Diskussion zum Tarifeinheitsgesetz geht weiter
Die Union sendet nach der Verabschiedung des heftig umstrittenen Tarifeinheitsgesetzes im Bundestag unterschiedliche Signale zum künftigen Umgang mit Streiks. Im Wirtschaftsflügel wird für weitere Einschränkungen geworben, der Arbeitnehmerflügel warnt davor. Für den Koalitionspartner SPD wies der stellvertretende Vorsitzende und Parteilinke Ralf Stegner Kritik am beschlossenen Gesetz zurück: Es gehe nicht darum, das Streikrecht einzuschränken.
Streik: Ankündigungsfrist und zwingende Schlichtung nötig
Unionsfraktionsvize Michael Fuchs (CDU) kündigte beispielsweise gegenüber der "Passauer Neuen Presse" Gespräche mit der SPD über weitere Schritte an. So sei es zwingend notwendig, dass für strategisch wichtige Unternehmen wie die Deutsche Bahn eine 48-Stunden-Ankündigungsfrist für Streiks eingeführt werde. Notwendig sei auch ein gesetzlich vorgeschriebener Schlichtungsversuch nach der zweiten Streikrunde.
Dies sind Vorschläge, die schon ganz zu Beginn der Diskussion Arbeitsrechtsprofessor Gregor Thüsing im Interview mit dem Personalmagazin ins Spiel brachte (Personalmagazin, Ausgabe 10/2014, Seite 72f.). So sei zum Beispiel im Luftfahrtbereich in Frankreich ein Gesetz erlassen worden, das eine Schlichtungsvereinbarung zwingend vorsehe. "Der einzelne Arbeitnehmer soll mit einer Frist von zwei Tagen mitteilen, ob er am angekündigten Streik teilnimmt", erklärte damals der Professor an der Universität Bonn, der sich ebenfalls als Sachverständiger zu dem Gesetz äußerte.
Der stellvertretende Vorsitzende der Christlich-Demokratischen Arbeitnehmerschaft (CDA), Christian Bäumler, warnte indes vor einer Gefährdung des sozialen Friedens. "Wer ständig nach der Einschränkung des Streikrechts ruft, beeinträchtigt die Tarifautonomie", sagte er dem Handelsblatt. "Ohne die Möglichkeit, effektiv zu streiken, verkommen Tarifverhandlungen für die Arbeitnehmerseite zur kollektiven Bettelei."
Gewerkschaften sollen sich einigen
Die auch von Unionspolitikern wie Fuchs geforderte gesetzliche Zwangsschlichtung hält Bäumler für verfassungswidrig. "Schon das vom Bundestag beschlossene Tarifeinheitsgesetz greift indirekt in das Streikrecht ein. Weitere Einschränkungen verletzten die verfassungsrechtlich geschützte Tarifautonomie."
Das Gesetz hatte am Freitag die letzte Hürde im Bundestag genommen. Damit soll die Macht kleiner Spartengewerkschaften eingedämmt werden. Wenn zwei Gewerkschaften in einem Betrieb dieselben Arbeitnehmergruppen vertreten, gilt künftig nur der Tarifvertrag der Gewerkschaft mit den meisten Mitgliedern in dem Betrieb. SPD-Vize Stegner sagte am Samstag im Deutschlandfunk, die Koalition wolle erreichen, dass sich Gewerkschaften nicht zerstritten, weil dies am Ende nicht den Arbeitnehmern nütze, sondern den Unternehmen.
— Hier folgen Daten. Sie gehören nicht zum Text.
These are the activations of a small neural network, seen along a few directions. Each row is one input.
In each table, some parts of the input vary, and every possible input appears once, in random order.
Descriptions start from the smaller parts, as in this example, which fits no table here: one of 4 places along a line, together with either a single point or one of 9 places along a line or (one of 3 separate values, together with one of 8 places around a ring).
Shared parts are said once, and a part with two or three values counts as separate values.
(in the rows, 128 means zero)

Rows:
row 1: [118 121 109 103 126 128 121 122 142 109 127 144 139 122 122]
row 2: [115 122 110  99 136 128 122 118 133 107 124 138 135 128 122]
row 3: [114 129 105 106 126 119 127 114 133 101 124 138 134 130 125]
row 4: [128 111 118 110 127 126 113 121 116 113 129 141 111 114 128]
row 5: [194 151 215 218 127 168 154 158 131 209 135  65 154 182 144]
row 6: [194 156 212 209 126 166 161 150 124 208 141  73 151 183 138]
row 7: [199 155 218 214 119 178 158 154 132 206 132  74 167 178 148]
row 8: [109 125 102 117 122 109 123 125 142 108 128 135 124 132 123]
row 9: [118 112 111 116 116 120 124 113 126 103 137 143 120 122 131]
row 10: [202 143 225 223 119 179 155 151 116 204 148  73 151 180 151]
row 11: [119 130 110 101 129 118 121 124 124 119 121 135 112 125 113]
row 12: [199 156 219 213 132 175 160 151 122 204 131  70 166 186 145]
row 13: [119 125 110 109 131 115 113 133 132 117 120 132 116 125 120]
row 14: [113 128 115 121 135 112 120 136 132 117 124 137 112 114 124]
row 15: [110 130 102 109 120 112 132 115 134 111 130 137 121 132 116]
row 16: [121 105 115 109 126 129 119 116 125 109 137 143 121 119 128]
row 17: [ 98 127 103 114 130 111 128 121 120 122 127 137 114 105 123]
row 18: [123 115 123 122 131 123 120 124 116 113 134 145 108 103 132]
row 19: [117 127 105 110 116 119 126 118 142 104 127 144 138 124 125]
row 20: [117 131 117 111 140 122 125 127 123 111 120 140 121 112 127]
row 21: [ 96 122 103 122 131 107 120 131 128 119 126 135 118 106 129]
row 22: [101 125 106 111 136 118 124 121 119 113 121 138 127 103 132]
row 23: [112 124 107 101 130 121 126 119 134 116 130 137 121 130 114]
row 24: [104 123 106 115 126 117 124 125 128 115 124 144 131  98 132]
row 25: [106 110 111 121 127 119 120 118 112 115 134 143 113  95 137]
row 26: [111 119 107 110 131 118 118 128 142 113 129 135 126 130 121]
row 27: [114 133 115 112 134 115 129 127 124 119 126 140 108 114 118]
row 28: [126 126 112 102 125 124 116 127 133 113 118 141 130 117 122]
row 29: [120 129 117 114 130 121 124 131 133 113 122 146 126 106 127]
row 30: [123 128 112  99 136 125 117 123 123 111 115 136 125 123 122]
Describe the family of inputs behind these rows.
> one of 5 separate values, together with either a single point or one of 5 places along a line
The inputs of row 13 and row 11 match in every part but the choice among 5 separate values. If row 8 is changed in the same way as row 13 into row 11, which row does it become?
> row 15
Which other rows does row 28 become when the place on the line of 5 takes its other values? List them by row number.
> row 1, row 19, row 24, row 29
Which other rows does row 20 become when the choice among 5 separate values takes its other values? List them by row number.
> row 14, row 18, row 27, row 29

Rows:
row 31: [193 135 179 142 125 169 126 140 126 159 120  95 150 180 124]
row 32: [ 98 134  94  88 135 113 130 114 126 118 122 141 107 105 109]
row 33: [106  96  99 102 121 111 117 112 128  89 137 148 109 118 122]
row 34: [ 92 132  82 106 126  98 113 131 147  98 117 142 120  97 121]
row 35: [142 162 164 177 130 147 160 137 155 173 125  76 179 191 133]
row 36: [120 104 106  88 133 130 122 101 121 104 138 148 111 111 121]
row 37: [165 164 176 173 134 142 149 157 158 172 127  91 141 185 121]
row 38: [168 138 170 162 108 174 152 120 139 152 135  95 181 184 143]
row 39: [121 116 108  90 136 119 121 112 114  88 129 154 122 107 130]
row 40: [ 85 125  88 102 123  96 123 124 133 103 122 140 105 112 110]
row 41: [108 108  97 101 129 117 113 109 115  95 141 149 110 126 123]
row 42: [163 109 212 219 128 159 131 138  63 186 159 109  94  76 179]
row 43: [110  99  97 100 117 112 111 114 135  97 134 153 118 114 136]
row 44: [117 109 107  97 136 129 115 111 122  92 116 157 124 106 130]
row 45: [ 97 138  95  98 139 109 123 124 128 104 100 151 119 100 119]
row 46: [ 88 129  85 100 119  94 119 127 141 111 118 145 113 109 124]
row 47: [110 101 106  92 132 131 106 125 130  99 132 157 134 105 128]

Kleine Gewerkschaften erneuern Wille zur Klage
Kleine Gewerkschaften wollen schnell gegen das Tarifeinheitsgesetz vorgehen. "Wir werden Klage beim Verfassungsgericht einreichen, sobald die Tarifeinheit im Gesetzblatt steht", sagte der Chef der Ärztegewerkschaft Marburger Bund, Rudolf Henke, der "Rheinischen Post".
Der Beamtenbund kündigte für Juli eine Klage an. "Ich rechne fest damit, dass eine Vielzahl an Klageschriften beim Verfassungsgericht eingehen wird", sagte sein Chef Klaus Dauderstädt. Man werde sich mit anderen Gewerkschaften wie Marburger Bund oder Vereinigung Cockpit abstimmen: "Am Ende wird es aber getrennte Klagen geben." Henke sagte im Sender WDR 5, zunächst gelte es abzuwarten, wie sich der Bundesrat und Bundespräsident Joachim Gauck, der das Gesetz auf Verfassungskonformität prüft, verhielten.